Unless you are giving off a vibe of warm and inviting you can't have such an expectation of anyone. If a person gets that negative vibe from you, their emotional reaction can't just be switched off like a light when later in the day you decide that you want them to be all snuggly.


My wife and I never pass near each other without a hug and kiss. Since we are never apart, that's all day every day. But there isn't a time when she's giving me attitude.


----------



## yellowstar (Jun 18, 2012)

Wiserforit said:


> I had sympathy for you until this.
> 
> Unless you are giving off a vibe of warm and inviting you can't have such an expectation of anyone. If a person gets that negative vibe from you, their emotional reaction can't just be switched off like a light when later in the day you decide that you want them to be all snuggly.
> 
> ...



Let me clarify, its not necessarily giving him attitude BUT just seemed stress, tense upset about something else. Like we were running late for something important last night and he said he didn't give me a kiss because when he came home from work we had to rush a bit, I seemed stressed out while doing my hair so instead he said "what can I do to make things less stressful?" In my mind I was thinking give me a kiss regardless and say hey babe. Nothing major.
_Posted via Mobile Device_


----------



## Wiserforit (Dec 27, 2012)

yellowstar said:


> seemed stress, tense upset about something else. Like we were running late for something important last night and he said he didn't give me a kiss because when he came home from work we had to rush a bit, I seemed stressed out while doing my hair


Yes, exactly.

There are people who manage their entire day just like this. Always a little behind the clock. Always a bill to stress over or a little drama from work, kids, family...

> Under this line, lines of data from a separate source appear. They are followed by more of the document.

Below are the code and all the weights of a small trained network. Each question names an input and a class and asks about switching units off, where a switched-off unit gives its printed mean instead of its output.

import numpy as np


def w(rows, s, z=0):
    codes = np.array(rows[::2]) - 128.0
    scale = np.full(codes.shape[1], s)
    scale[-1] = z or s
    return codes * scale


def norm(h):
    return h / np.sqrt((h * h).mean(-1, keepdims=True) + 1e-5)


def f(y):
    return y / 2 * (1 + np.tanh(0.7978845608 * (y + 0.044715 * y**3)))


def log_softmax(a):
    a = a - a.max(-1, keepdims=True)
    return a - np.log(np.exp(a).sum(-1, keepdims=True))


def net(x, mask):
    res = np.array(x, float).reshape(1, 4) / 4 @ E
    u = 0
    for l in range(3):
        y = f(norm(res) @ A[l][:, :-1].T + A[l][:, -1])
        res = res + np.where(mask[u : u + 5], y, B[l][:, -1]) @ B[l][:, :-1]
        u += 5
    return log_softmax(norm(res)[-1] @ U[:, :-1].T + U[:, -1])


A, B = {}, {}
E = w([
[56,100,140,243,149,196],'x0',
[107,186,182,146,197,195],'x1',
[184,145,224,100,58,166],'x2',
[225,127,254,168,136,206],'x3',
],0.0058)
A[0] = w([
[112,87,255,150,154,155,45],'0.n1',
[179,86,138,128,161,166,204],'0.n2',
[109,65,175,56,99,217,55],'0.n3',
[108,77,77,111,139,82,1],'0.n4',
[155,138,104,127,212,101,149],'0.n5',
],0.0074,0.002)
B[0] = w([
[119,137,77,109,172,41,251],'0.n1',
[93,139,79,209,188,16,197],'0.n2',
[254,149,207,150,50,208,169],'0.n3',
[173,167,207,117,97,117,192],'0.n4',
[124,136,110,194,207,96,174],'0.n5',
],0.0071,0.003)
A[1] = w([
[211,254,207,148,165,176,249],'1.n1',
[104,28,111,162,133,89,150],'1.n2',
[118,89,87,8,99,67,89],'1.n3',
[133,181,102,127,180,177,163],'1.n4',
[93,104,47,121,104,252,244],'1.n5',
],0.0074,0.0012)
B[1] = w([
[128,159,129,18,160,81,254],'1.n1',
[145,133,124,84,163,169,170],'1.n2',
[156,211,123,175,128,244,219],'1.n3',
[204,121,163,120,104,97,149],'1.n4',
[162,110,148,170,162,202,144],'1.n5',
],0.011,0.0055)
A[2] = w([
[101,147,71,112,120,166,126],'2.n1',
[218,141,204,204,85,185,137],'2.n2',
[145,150,2,137,114,86,177],'2.n3',
[131,181,237,16,150,29,235],'2.n4',
[105,81,118,225,219,149,252],'2.n5',
],0.0069,0.0025)
B[2] = w([
[114,199,161,156,180,120,148],'2.n1',
[145,85,58,2,163,122,156],'2.n2',
[158,180,139,103,110,137,164],'2.n3',
[58,150,133,127,208,38,254],'2.n4',
[152,27,230,138,128,161,184],'2.n5',
],0.0077,0.0087)
U = w([
[177,114,65,92,119,134,94],'0',
[100,110,79,148,84,84,2],'1',
[136,251,66,126,139,179,175],'2',
[122,182,148,69,212,23,183],'3',
[112,50,164,185,196,164,197],'4',
[109,98,86,107,71,119,77],'5',
[81,130,98,180,70,79,11],'6',
[94,133,136,147,81,107,33],'7',
],0.014,0.0069)

Each question gives the input, the list of numbers given to net, and the class t.
The units are the neurons (one row each of A and B). Each row of codes is followed by its name. A weight is (code - 128) times the scale printed after its matrix; where a second scale follows, it is the last column's (A, B and U).
mask holds one flag per neuron, layer by layer. A switched-off neuron (its flag False) gives its mean, the last column of its row in B, instead of its output. The means were averaged over made-up inputs and are rounded, as every weight is.
A unit's drop is (log p(t) with every unit on - log p(t) with that unit switched off) / (log p(t) with every unit on - log p(t) with every unit switched off).
The circuit of an input: a set's keep is (log p(t) with only the set's units on - log p(t) with every unit switched off) / (log p(t) with every unit on - log p(t) with every unit switched off). Starting from the 12 units with the biggest drops (on a tie, the unit counted first), units are removed one at a time, each time the one whose removal leaves the highest keep (on an exact tie, the one counted first), for as long as the keep stays at least 0.8.
circuit, biggest first: the units of the circuit, biggest drop first
top k neurons: the k neurons with the biggest drops, biggest first
top k neurons in layer l: the k neurons of layer l with the biggest drops, biggest first
drop of u: that unit's drop, to one decimal
input [2,-3,-7,8], class 4: circuit, biggest first -> (2.n5)
input [4,-7,-8,-4], class 2: top 3 neurons -> (2.n3; 0.n4; 1.n2)
input [-6,-8,-3,6], class 0: circuit, biggest first -> (1.n1; 2.n4; 1.n3)
input [-3,-5,-4,4], class 0: top 4 neurons -> (1.n1; 2.n4; 0.n3; 0.n1)
input [-7,7,0,-6], class 2: circuit, biggest first -> (1.n3; 1.n1)
input [2,-8,0,2], class 0: top 3 neurons -> (1.n1; 2.n4; 0.n1)
input [5,-6,-5,-3], class 4: top 2 neurons -> (1.n1; 2.n5)
input [0,-6,7,-2], class 0: circuit, biggest first -> (1.n1; 2.n4)
input [-4,3,-1,-2], class 2: top 2 neurons -> (0.n3; 1.n3)
input [6,-7,-8,-5], class 4: top 2 neurons in layer 1 -> (1.n1; 1.n5)
input [-2,2,-7,1], class 4: top 2 neurons in layer 2 -> (2.n5; 2.n2)
input [6,-8,7,2], class 5: top 4 neurons -> (1.n1; 0.n4; 2.n4; 1.n3)
input [4,-6,0,-2], class 2: top 2 neurons -> (0.n4; 0.n3)
input [2,-5,-3,4], class 4: circuit, biggest first -> (1.n1)
input [4,-1,-2,-7], class 4: top 2 neurons -> (1.n1; 1.n5)
input [-8,0,-1,1], class 2: top 2 neurons -> (1.n3; 0.n3)
input [6,-8,6,0], class 5: drop of 1.n3 -> 0.1
input [-6,-1,0,-1], class 2: drop of 1.n3 -> 0.6
input [1,7,-7,-4], class 4: drop of 1.n1 -> 0.4
input [-8,-1,-2,-6], class 2: top neuron -> (1.n3)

Then there's my wife. It's like having a deep pool of clear water, not a ripple on the surface. If the house was on fire when I came in she'd give me a long hug and ask me if I was hungry.

Which one gets tenderness?


----------



## yellowstar (Jun 18, 2012)

Wiserforit said:


> Yes, exactly.
> 
> There are people who manage their entire day just like this. Always a little behind the clock. Always a bill to stress over or a little drama from work, kids, family...
> 
> ...



Its funny. I read your post and thought *ding* That makes sense! I get what you're saying, seems simple enough, I have to work harder on that. I know having a little kid and one on the way is not an excuse but I do let work (a professional job) and kids/pregnancy get the best of me BUT you're right--even without those stresses I let things get to me. I normally am not always running late (I'm actually punctual and get annoyed if others are late---but again--I see another source of annoyance!). Basically I have to work on myself to be more calm and relaxed. I know i have anxiety issues that I need to work on (I've been trying to be med free since im pregnant and then nursing). But I can try harder. 

Essentially I'll attract more bees with honey.
_Posted via Mobile Device_


----------